Mamie Luger
Mamie Luger
Compte rendu de la séance de livre échange du 18 juin 2019
Mamie Lüger - Benoît Philippon
« J’ai beaucoup aimé ! »
« Moi aussi »
« Je l’ai avalé en trois jours ! »
« Je ne l’ai pas trouvé aussi bien que ça … »
Les premiers échanges autour du roman de Benoît Philippon donnent le ton. Certains ont adoré le livre quand les autres restent mitigés.
Cette mamie qui tient grâce à la gnôle frelatée qu’elle prépare secrètement selon une recette
ancienne est à la fois attachante et fait rire par ses réparties désopilantes ou cassantes. Sa relation avec l’inspecteur de police, emprunte à la fois de respect et de connivence donne une touche humaine au récit. Ce n’est donc pas le personnage qui déplaît à certains lecteurs mais la répétition de situations similaires qui devient lassante. On finit par connaître la suite inévitable de l’histoire…D’autres, au contraire, ont trouvé cette accumulation de situations (et de cadavres) entraînante.
La biographie de l’auteur nous apprend que son métier de base est scénariste. Cela éclaire la construction du roman qui ressemble à celle d’un film avec ses scènes « fil conducteur » entre la mamie et l’inspecteur et ses scènes intermédiaires en retour sur le passé. On peut facilement imaginer le film qui pourrait être réalisé sur la base de ce roman.
Les participants ont néanmoins une interrogation. Pourquoi avoir choisi cet âge de 102 ans pour l’héroïne ? Aucun d’entre nous n’a d’hypothèse réaliste à émettre sur ce choix.
Ceux qui restent sur une impression mitigée considèrent qu’il y a un peu trop de sexe dans le texte.
Les autres lecteurs n’ont pas été gênés par cela. Ils trouvent même que l’histoire a un côté très féministe si l’on prend en compte le fait que le récit se déroule à une époque où le divorce était très difficile, encore davantage s’il était souhaité par une femme. Par conséquent les meurtres n’apparaissent ici que comme une solution ultime à une situation dans laquelle l’épouse est dégradée, humiliée, sans qu’elle puisse se défendre aisément. Nonobstant le fait que le meurtre n’est jamais une solution à quelque situation que ce soit, il apparaît dans ce texte comme la seule solution en l’absence de toute autre que la société pourrait proposer. Dénoncer cette situation sociale peut alors être considéré comme une position féministe. Il est à noter par ailleurs que ce roman est l’un des rares où l’on ose parler du plaisir et du désir des femmes, ce qui est généralement tabou. Revenant sur les différentes histoires qui composent le roman, nous nous interrogeons sur la nécessité d’épouser chacun de ces hommes. La réponse est historique : à l’époque du récit seule cette option est tolérée par la société … ce qui explique aussi le choix des dénouements tragiques.

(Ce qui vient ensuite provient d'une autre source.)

Below are the code and all the weights of a small trained network. Each question names an input and a class and asks about switching units off, where a switched-off unit gives its printed mean instead of its output.

import numpy as np


def w(rows, s, z=0):
    codes = np.array(rows[::2]) - 128.0
    scale = np.full(codes.shape[1], s)
    scale[-1] = z or s
    return codes * scale


def norm(h):
    return h / np.sqrt((h * h).mean(-1, keepdims=True) + 1e-5)


def f(y):
    return y / 2 * (1 + np.tanh(0.7978845608 * (y + 0.044715 * y**3)))


def log_softmax(a):
    a = a - a.max(-1, keepdims=True)
    return a - np.log(np.exp(a).sum(-1, keepdims=True))


def net(x, mask):
    res = np.array(x, float).reshape(1, 2) / 4 @ E
    u = 0
    for l in range(4):
        y = f(norm(res) @ A[l][:, :-1].T + A[l][:, -1])
        res = res + np.where(mask[u : u + 4], y, B[l][:, -1]) @ B[l][:, :-1]
        u += 4
    return log_softmax(norm(res)[-1] @ U[:, :-1].T + U[:, -1])


A, B = {}, {}
E = w([
[255,144,71,113,142,79,50,89,77,115,117,176],'x0',
[177,88,102,248,94,61,153,174,172,57,153,101],'x1',
],0.0093)
A[0] = w([
[57,140,95,246,121,96,110,159,69,213,135,89,41],'L0N1',
[253,152,53,26,166,115,25,129,108,71,118,134,18],'L0N2',
[54,144,120,66,166,134,185,75,52,175,57,190,1],'L0N3',
[82,196,111,41,50,217,148,151,198,133,159,211,143],'L0N4',
],0.0051,0.00076)
B[0] = w([
[143,141,125,156,116,153,153,107,50,192,129,59,143],'L0N1',
[253,88,33,189,166,91,165,82,120,90,136,75,255],'L0N2',
[58,67,141,71,110,146,174,197,164,205,146,153,215],'L0N3',
[110,2,191,212,236,116,229,74,139,57,71,208,193],'L0N4',
],0.0082,0.0074)
A[1] = w([
[127,180,162,161,25,38,66,255,100,157,136,107,1],'L1N1',
[164,144,131,165,96,109,87,146,158,156,158,63,160],'L1N2',
[61,149,197,115,135,161,147,118,132,119,174,100,62],'L1N3',
[186,85,140,137,94,138,35,86,73,152,186,162,138],'L1N4',
],0.0075,0.00091)
B[1] = w([
[43,66,138,83,125,37,117,92,115,114,127,140,199],'L1N1',
[132,120,130,52,204,160,197,109,161,142,126,253,227],'L1N2',
[161,141,113,120,75,182,16,162,75,61,132,81,254],'L1N3',
[162,36,101,139,147,185,169,155,108,108,127,112,207],'L1N4',
],0.011,0.0043)
A[2] = w([
[96,101,177,125,81,1,140,133,179,109,159,136,24],'L2N1',
[160,133,55,173,108,91,193,139,50,144,186,81,176],'L2N2',
[129,157,110,125,198,146,156,55,182,190,115,143,34],'L2N3',
[108,106,157,124,116,86,245,148,161,197,134,151,254],'L2N4',
],0.0064,0.00081)
B[2] = w([
[82,121,117,79,94,77,108,128,94,137,130,179,193],'L2N1',
[104,100,153,163,222,156,42,66,134,119,72,195,247],'L2N2',
[128,251,95,88,148,153,216,186,122,36,80,155,159],'L2N3',
[145,201,184,82,81,154,72,146,143,163,154,134,253],'L2N4',
],0.012,0.0043)
A[3] = w([
[95,125,189,168,150,2,169,121,162,138,159,155,8],'L3N1',
[75,142,158,123,78,164,73,147,95,170,122,136,205],'L3N2',
[118,115,125,189,87,120,149,146,63,71,139,10,234],'L3N3',
[108,151,94,54,132,105,125,95,44,112,127,194,31],'L3N4',
],0.0089,0.0013)
B[3] = w([
[39,131,197,95,34,116,70,191,97,93,186,78,172],'L3N1',
[228,155,92,184,158,57,170,33,79,83,189,153,253],'L3N2',
[138,181,53,161,104,115,123,184,185,255,94,88,197],'L3N3',
[96,117,148,225,42,70,40,170,189,104,145,39,209],'L3N4',
],0.0099,0.0066)
U = w([
[159,167,55,224,108,152,167,137,153,231,134,73,137],'0',
[148,223,170,7,113,208,116,221,209,119,61,144,120],'1',
[58,78,164,120,42,67,30,170,146,67,188,134,147],'2',
[130,169,122,72,135,142,56,27,96,145,82,111,5],'3',
[252,57,39,172,244,98,64,79,147,43,75,190,145],'4',
[119,75,247,94,189,181,196,33,62,108,201,207,137],'5',
[145,175,131,75,138,145,60,57,67,129,87,103,19],'6',
],0.013,0.016)

Each question gives the input, the list of numbers given to net, and the class t.
The units are the neurons (one row each of A and B). Each row of codes is followed by its name. A weight is (code - 128) times the scale printed after its matrix; where a second scale follows, it is the last column's (A, B and U).
mask holds one flag per neuron, layer by layer. A switched-off neuron (its flag False) gives its mean, the last column of its row in B, instead of its output. The means were averaged over made-up inputs and are rounded, as every weight is.
A unit's drop is (log p(t) with every unit on - log p(t) with that unit switched off) / (log p(t) with every unit on - log p(t) with every unit switched off).
The circuit of an input: a set's keep is (log p(t) with only the set's units on - log p(t) with every unit switched off) / (log p(t) with every unit on - log p(t) with every unit switched off). Starting from the 12 units with the biggest drops (on a tie, the unit counted first), units are removed one at a time, each time the one whose removal leaves the highest keep (on an exact tie, the one counted first), for as long as the keep stays at least 0.8.
circuit, biggest first: the units of the circuit, biggest drop first
unit that matters most: the unit with the biggest drop
top k neurons: the k neurons with the biggest drops, biggest first
k most important neurons of layer l: the k neurons of layer l with the biggest drops, biggest first
drop of u: that unit's drop, to one decimal
input [-4,3], class 2: circuit, biggest first : (L0N2)
input [0,-2], class 5: 2 most important neurons of layer 0 : (L0N3, L0N2)
input [4,-8], class 1: top 3 neurons : (L0N3, L3N2, L1N3)
input [-4,-1], class 0: circuit, biggest first : (L1N2, L3N3)
input [-1,1], class 2: top 3 neurons : (L0N2, L0N4, L1N1)
input [-3,-1], class 0: top 2 neurons : (L1N2, L0N2)
input [1,-2], class 1: top 3 neurons : (L0N3, L1N3, L2N4)
input [2,6], class 2: top 2 neurons : (L0N2, L1N1)
input [3,-6], class 1: top 4 neurons : (L0N3, L1N3, L3N2, L2N3)
input [-2,1], class 0: top 3 neurons : (L0N2, L3N3, L1N3)
input [-5,1], class 0: top 2 neurons : (L0N2, L3N3)
input [1,-3], class 1: top 2 neurons : (L2N3, L0N3)
input [2,-7], class 1: top 2 neurons : (L2N3, L1N3)
input [-6,0], class 0: unit that matters most : L3N3
input [-2,2], class 2: top 2 neurons : (L0N2, L0N4)
input [-8,2], class 0: drop of L3N3 : 0.1
input [3,-8], class 1: drop of L0N3 : 0.5
input [2,7], class 2: drop of L0N2 : 0.9
input [0,-1], class 5: 2 most important neurons of layer 0 : (L0N3, L0N2)
input [-7,-1], class 0: unit that matters most : L1N3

On note également dans le récit un basculement entre la situation avant le mariage qui apparaît plutôt enjouée et heureuse et la dégradation des relations (soumission de l’épouse) qui suit immanquablement le mariage. Les moments de souffrance sont d’ailleurs bien décrits et assez réalistes. Ceci amène les participants à évoquer le sujet des femmes battues (sujet hélas toujours d’actualité) et de celles qui, au bout d’interminables années de souffrance finissent par assassiner leur conjoint. On évoque en ce qui les concerne leur responsabilité, ce qu’elles contestent rarement d’ailleurs. Mais on ne parle jamais de la responsabilité sociale de l’entourage qui ne peut pas, au bout de tant d’années, ignorer complètement la situation et qui pourtant n’intervient pas. Notre responsabilité sociale semble donc fortement engagée dans le dénouement de ces cas extrêmes. A ce sujet une participante évoque le livre « La maladroite » d’Alexandre Seurat et invite à le lire.
Le passage avec le GI et l’amour réciproque qui y est décrit est considéré unanimement comme un très beau moment. Celui évoquant l’histoire de la « faiseuse d’anges » est lui très émouvant, là encore caractéristique d’une époque.

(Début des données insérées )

Below is a small trained network, with its code and all its weights. Each question gives an input and a target symbol and asks what happens when units are switched off, that is, made to give their printed mean instead of their output.

import numpy as np


def w(rows, s, z=0):
    codes = np.array(rows[::2]) - 128.0
    scale = np.full(codes.shape[1], s)
    scale[-1] = z or s
    return codes * scale


def norm(h):
    return h / np.sqrt((h * h).mean(-1, keepdims=True) + 1e-5)


def f(y):
    return np.maximum(y, 0)


def softmax(a):
    e = np.exp(a - a.max(-1, keepdims=True))
    return e / e.sum(-1, keepdims=True)


def log_softmax(a):
    a = a - a.max(-1, keepdims=True)
    return a - np.log(np.exp(a).sum(-1, keepdims=True))


def net(x, mask):
    ids = ['αγεζηλξπτψ'.index(c) for c in x.split()]
    T = len(ids)
    res = E[ids] + P[:T]
    r = norm(res)
    for j in range(2):
        rows = slice(3 * j, 3 * j + 3)
        q, k, v = (r @ M[0][rows].T for M in (Q, K, V))
        z = softmax(np.where(np.tri(T) > 0, q @ k.T / 3**0.5, -1e9)) @ v
        o = O[0][rows]
        res = res + np.where(mask[j], z, o[:, -1]) @ o[:, :-1]
    y = f(norm(res) @ A[0][:, :-1].T + A[0][:, -1])
    res = res + np.where(mask[2:10], y, B[0][:, -1]) @ B[0][:, :-1]
    return log_softmax(norm(res)[-1] @ U[:, :-1].T + U[:, -1])


Q, K, V, O, A, B = {}, {}, {}, {}, {}, {}
E = w([
[93,191,174,137,173,202,183,172,120,139,191],'α',
[121,158,73,98,102,127,138,214,67,179,114],'γ',
[105,208,123,102,164,146,135,118,131,63,82],'ε',
[70,76,80,142,151,144,171,169,115,164,200],'ζ',
[59,98,197,78,91,201,129,138,132,130,153],'η',
[117,167,95,76,143,114,128,164,249,160,119],'λ',
[135,105,141,79,101,113,154,195,125,92,213],'ξ',
[156,173,140,182,101,183,98,203,100,71,140],'π',
[155,95,85,97,172,159,159,183,127,79,128],'τ',
[154,120,156,193,121,118,112,158,181,62,100],'ψ',
],0.02)
P = w([
[100,96,129,131,23,156,254,117,158,104,54],'0',
[88,116,101,131,47,155,206,152,142,90,111],'1',
[90,104,107,147,78,143,190,152,145,106,108],'2',
[93,111,123,129,104,123,170,156,134,107,104],'3',
[101,115,121,129,120,121,153,162,128,111,112],'4',
[106,115,120,127,140,118,139,155,125,113,121],'5',
[113,118,122,128,150,112,124,157,124,121,125],'6',
[119,122,122,117,161,111,109,159,120,128,128],'7',
[128,124,125,117,167,108,92,156,115,134,129],'8',
[125,123,128,117,178,107,75,149,112,128,137],'9',
[131,124,123,114,190,106,61,138,113,138,145],'10',
[130,125,128,110,196,107,43,142,109,140,147],'11',
[141,126,129,103,205,105,33,138,104,145,158],'12',
],0.013)
Q[0] = w([
[232,78,144,251,50,89,181,2,138,174,50],'H1',
[99,123,82,190,111,168,136,183,162,124,108],'H1',
[134,138,125,143,76,127,127,174,167,86,154],'H1',
[118,121,130,175,134,170,152,172,130,121,148],'H2',
[144,149,142,130,110,95,132,98,69,160,182],'H2',
[176,107,119,171,90,123,153,55,137,197,77],'H2',
],0.011)
K[0] = w([
[73,150,123,128,63,146,217,116,136,117,95],'H1',
[176,101,112,124,130,73,152,150,140,77,126],'H1',
[173,82,118,171,146,169,118,129,130,86,99],'H1',
[115,118,114,152,124,80,114,107,131,119,109],'H2',
[108,158,108,114,135,134,166,118,127,129,99],'H2',
[137,147,118,117,56,128,248,115,135,113,103],'H2',
],0.014)
V[0] = w([
[117,124,172,121,68,37,147,127,119,213,182],'H1',
[15,108,96,128,173,112,116,96,188,212,84],'H1',
[153,109,77,78,124,124,148,118,254,76,127],'H1',
[65,197,203,89,152,175,146,133,155,157,133],'H2',
[166,17,127,90,169,201,98,199,129,190,79],'H2',
[74,166,57,39,130,139,141,116,30,137,87],'H2',
],0.0084)
O[0] = w([
[104,172,124,93,158,111,113,134,165,204,97,1],'H1',
[126,163,86,186,135,189,207,123,124,145,120,11],'H1',
[156,140,98,75,188,127,88,31,115,146,163,241],'H1',
[98,150,166,187,98,154,166,144,251,88,213,177],'H2',
[17,128,92,69,152,91,152,87,113,115,147,140],'H2',
[188,189,122,130,127,72,174,102,128,135,163,165],'H2',
],0.012,0.0071)
A[0] = w([
[73,180,60,192,201,213,165,121,177,138,123,156],'N1',
[127,96,220,187,137,77,252,167,74,68,172,211],'N2',
[204,215,150,212,117,160,106,147,67,54,20,145],'N3',
[133,54,66,74,2,139,113,149,118,156,161,70],'N4',
[108,56,132,102,119,87,144,112,90,196,202,47],'N5',
[103,113,158,145,144,178,83,131,35,168,112,4],'N6',
[119,148,250,144,122,168,103,137,97,115,157,84],'N7',
[65,98,123,173,174,208,141,120,146,89,58,137],'N8',
],0.0084,0.0046)
B[0] = w([
[99,121,142,159,174,72,62,127,116,210,169,185],'N1',
[101,110,63,117,97,132,103,192,21,120,88,254],'N2',
[158,105,61,106,71,193,80,118,143,244,151,208],'N3',
[165,118,202,210,253,156,158,138,150,208,43,170],'N4',
[152,190,173,176,82,112,38,100,179,131,169,177],'N5',
[138,153,125,196,233,179,171,141,155,149,172,143],'N6',
[130,165,79,55,126,139,156,163,175,103,98,176],'N7',
[87,125,254,124,183,40,112,149,71,85,165,168],'N8',
],0.0093,0.0078)
U = w([
[29,114,202,137,38,133,211,96,144,103,143,88],'α',
[166,101,105,94,174,69,254,129,75,85,111,114],'γ',
[184,163,59,157,80,200,117,211,106,118,94,59],'ε',
[131,172,90,146,124,69,129,148,17,247,101,2],'ζ',
[65,169,148,130,143,166,217,186,123,91,172,82],'η',
[90,116,82,207,143,95,119,60,127,220,171,105],'λ',
[151,169,138,67,138,84,116,108,223,203,142,111],'ξ',
[88,81,156,162,69,115,71,164,97,119,19,102],'π',
[192,127,70,72,93,156,119,83,88,111,206,237],'τ',
[168,112,234,118,183,117,93,114,101,139,112,158],'ψ',
],0.0087,0.0038)

Each question gives the input, a string of symbols that net reads in full, and the target symbol t.
The units are the heads (3 rows each of Q, K, V and O) and the neurons (one row each of A and B). Each row of codes is followed by its name. A weight is (code - 128) times the scale printed after its matrix; where a second scale follows, it is the last column's (O, A, B and U).
mask holds one flag per unit, heads first, then neurons. A switched-off unit (its flag False) gives its mean, the last column of its rows in O or B, instead of its output. The means were averaged over made-up inputs and are rounded, as every weight is.
A unit's drop is (log p(t) with every unit on - log p(t) with that unit switched off) / (log p(t) with every unit on - log p(t) with every unit switched off).
The circuit of an input: a set's keep is (log p(t) with only the set's units on - log p(t) with every unit switched off) / (log p(t) with every unit on - log p(t) with every unit switched off). Starting from all 10 units, units are removed one at a time, each time the one whose removal leaves the highest keep (on an exact tie, the one counted first), for as long as the keep stays at least 0.8.
circuit, biggest first: the units of the circuit, biggest drop first
most important unit: the unit with the biggest drop
top k neurons: the k neurons with the biggest drops, biggest first
which heads matter: for each layer, one digit per head in row order, 1 if its drop is at least 0.15 and else 0, layers parted by /
input ε ε α ε ε, target ε: circuit, biggest first : (H2, N2, H1)
input ζ λ η α ε λ γ, target λ: circuit, biggest first : (H1, N1, N2)
input ξ ξ ε ξ γ, target ξ: which heads matter : 10
input τ ξ ε ε ε ε ε ζ ε α ε ζ, target ζ: circuit, biggest first : (H1, N2, N1)
input ξ α η ε ξ ζ, target ξ: which heads matter : 10
input ε ξ π ε ζ ε α α ε λ η ε, target λ: top 2 neurons : (N1, N7)
input ξ τ ξ ε ε α, target ε: circuit, biggest first : (N2, H2)
input ε ψ ε ξ, target ψ: circuit, biggest first : (N4, H2)
input γ ψ ψ ξ, target ψ: circuit, biggest first : (H2, N4, H1)
input ε γ α ε ζ α, target ζ: most important unit : N1
input α ε τ ξ α ζ ε ζ ε λ α, target λ: circuit, biggest first : (H1, N1)
input ε γ λ α ε, target λ: top 2 neurons : (N1, N3)
input ε ε τ ε ε τ ξ ε τ ε ψ γ, target ψ: circuit, biggest first : (N4, N2, N3)
input ψ τ ψ, target ψ: top 3 neurons : (N8, N2, N6)
input τ ψ ξ η ξ ε τ ψ ε ξ ε ε ε, target ε: most important unit : H1
input ζ γ ψ ζ ε π ε π ξ, target π: circuit, biggest first : (H1, H2)
input ξ ε τ τ ε ε ξ η α ε, target η: circuit, biggest first : (H2, H1)
input ε α ε ψ τ γ ξ ξ ξ η π η, target π: top 2 neurons : (N2, N4)
input ξ ε ε ζ, target ζ: circuit, biggest first : (N2, H2)
input ε ε ε ε ξ ε ε τ ε, target γ: top 3 neurons : (N3, N5, N1)
input ξ ε ξ α ε η ξ η, target ξ: top neuron : (N2)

En revanche on se demande pourquoi « tuer » l’inspecteur des impôts. Cet épisode n’apparaît pas dans la continuité des autres et peut choquer.
A la fin, les meurtres des trois personnages racistes apparaissent, eux, logiques et quasiment moraux, comme une sorte de justice immanente. Les participants concluent que ce roman traite essentiellement de deux sujets : la situation de la femme, soumise à son mari, et le racisme. Malgré la gravité inhérente à ces deux thèmes, il reste drôle et émouvant. Le dénouement reste inattendu et vient conclure avec une certaine gravité et une certaine tendresse cette histoire.